The system changes the parameters of annotation by transforming single-label annotation into multi-label annotation through multiple question sets. Each question set introduces different labeling parameters or dimensions, enabling comprehensive multi-dimensional labeling while maintaining accuracy through specialized learning models for each parameter set.

Inventive Principle:
Principle #35Parameter changes

2Productivity

If automatic labelling is performed using conventional techniques, then annotation efficiency is improved, but the ability to accurately attach multiple types of labels is insufficient

Engineering Contradiction:
Improveannotation efficiencyVSAvoidmulti-label accuracy
Core Design Contradiction:
ProductivityVSMeasurement precision

Solution Approach 1:

The annotation system achieves multi-functionality by creating multiple question sets that can handle different types of labels simultaneously. Each learning model is trained on specific question sets but the overall system can attach multiple types of labels to the same data, making the system universal in handling diverse annotation tasks while maintaining efficiency.

Inventive Principle:
Principle #6Universality (Multi-functionality)

Solution Approach 2:

Multiple learning models act as intermediaries between the input data and the final multi-label output. Each learning model processes specific aspects of the data through its trained question sets, and their combined results produce accurate multi-label annotations, improving both efficiency and multi-label accuracy.

Inventive Principle:
Principle #24Intermediary (Mediator)

3Measurement precision

If multiple learning models are trained using multiple question sets, then multi-label accuracy is improved, but system complexity increases

Engineering Contradiction:
Improvemulti-label accuracyVSAvoidsystem complexity
Core Design Contradiction:
Measurement precisionVSDevice complexity

Solution Approach 1:

The system manages complexity by segmenting the overall annotation task into multiple independent question sets and corresponding learning models.

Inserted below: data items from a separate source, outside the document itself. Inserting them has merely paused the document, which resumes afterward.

Each row is followed by its class.
[  5   1 -11   2   1   0  -8   2   6   5  -5  -1  -7  -3  -2   2  -1   1
  -3  -2 -15   5  -5   0  -5 -21  -2   1  -8   1   7  13   8  10   5  -5
   3   3] -> Qz
[ -8   2  -4   1   0   1  -4   4   3   1   3   2  -9  -5   4   9  -1   4
   5   3   1   5 -12   3  -3 -39   6   2  -9   6  -6  -5  -5  15   0   1
  -3  -6] -> Hh
[  3   4 -10   2   1   3  -4   4   6  -3  -7   6  -7  -6  -1  11  -3  -9
  -4   1 -12   4 -18   2  -9 -30   9   0 -12   6  -2  -9   8  19   0  -4
   0  -2] -> nh
[  4   1 -18   4   5  -1   2   4   2   0 -10   0  -3  -8   3   6   0 -13
  -5  11  -9   3 -14  -1  -7  -2  13  -1  -4   4   1 -15   9  14  -2   2
   6   5] -> jc
[ 19   3  -8  -1   5  -1 -10   5   8   4  -7   1   2   4   2  10  -3 -13
 -14  -4 -20  -1 -12  -3  -9 -24  -8   0 -14   4   5   7  14   5   4  -7
  -1   0] -> Qz
[  4   4  -9   3   4   7  -3   2   4   3  -3   1  -8  -5   0   6  -1  -9
   0   2  -6   2  -9   4  -5 -23   5   4 -12   3   1   0   5  13  -1  -2
   1  -3] -> fc
[ 19   4 -17  -1   1  10  -3   4  15   7 -15   2  -5  -3   1  10   0  -7
  -7  -3 -16   5 -18   4 -11 -28  -2   0 -24   2   9  20  21  10   3 -11
   2  -6] -> Qz
[ 12   7 -21   4   3   8  -9   2   8  11  -8   3 -12  -5   1  13  -1   6
   1   0 -16   5 -22   2  -9 -35   1   1 -25  10   3  13   6  22   4  -6
   0  -4] -> Hh
[  3  -2  -6   0   0   2   0   1   4   2  -3   7  -2  -1  -1   5   0   1
  -2  -1 -14   2  -9   0  -8 -25   0   3 -12   3   3   3   1  10   3   1
  -1  -1] -> fc
[ -8   1   5   2   1  -6  -7   2   5  -5   6   0  -1  -2 -12   1   1  -7
  -2  -4 -13   1  -7   5   0 -40  -4   0  -1   2  -4  -1   3   5   2  -2
   3   6] -> fj
[ 14   4 -15   0   2   4  -5   3   8   7  -9   2  -4  -3   1   9  -1  -2
  -4  -3 -18   4 -16   0 -10 -24  -3   1 -17   2   6  13  11  11   5  -9
   3  -2] -> Qz
[  9   2 -18   1   2   4  -1   1   6   3  -8  11  -6  -4   2  11  -1  -3
  -2   3 -13   5 -15  -1 -12 -17   1   4 -14   7   7   6   8  15   5  -5
   1  -1] -> Qz
[  4  -2   2   3  -1   3  -3  -1   7   1  -6  -5   1 -10  -8  -9   2   5
   0   1 -12   4   3   0  -1 -17  -6  -1  -3  -3   9  20   9   1   2  -3
   7   5] -> bl
[ 13   0 -14   1   5   7   1   2  11   5 -13   1  -4 -10  -7   2  -1   0
  -2  -1 -11   5  -9   1  -7 -16   3   1 -15  -2  11  17  13  10   2 -11
   6   0] -> bl
[  6   2  -2  -1  -1   0   0   7   6  -5 -15  -1  -2  -2  -3   4  -1 -18
  -7  -4 -16   2  -7   4  -7 -32  -1  -1  -4  -2   4  -2  15   5   0  -6
   3   5] -> bl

Each component can be developed, trained, and maintained separately, reducing the complexity burden while achieving high multi-label accuracy through the coordinated work of multiple specialized models.

Inventive Principle:
Principle #1Segmentation

Data Source

PatentUS20250181990A1Information processing apparatus and information processing method for machine learning
Publication Date: 2025.06.05 RAKUTEN GROUP INC
  • US20250181990A1 patent drawing
  • US20250181990A1 patent drawing
  • US20250181990A1 patent drawing

AI summary

A plurality of labels are accurately attached to data. An information processing apparatus includes: a creation unit configured to create a plurality of question sets, the plurality of question sets each being composed of a question and a plurality of labels indicating answers that are selectable for the question; and a training unit configured to train a plurality of learning models using the plurality of question sets.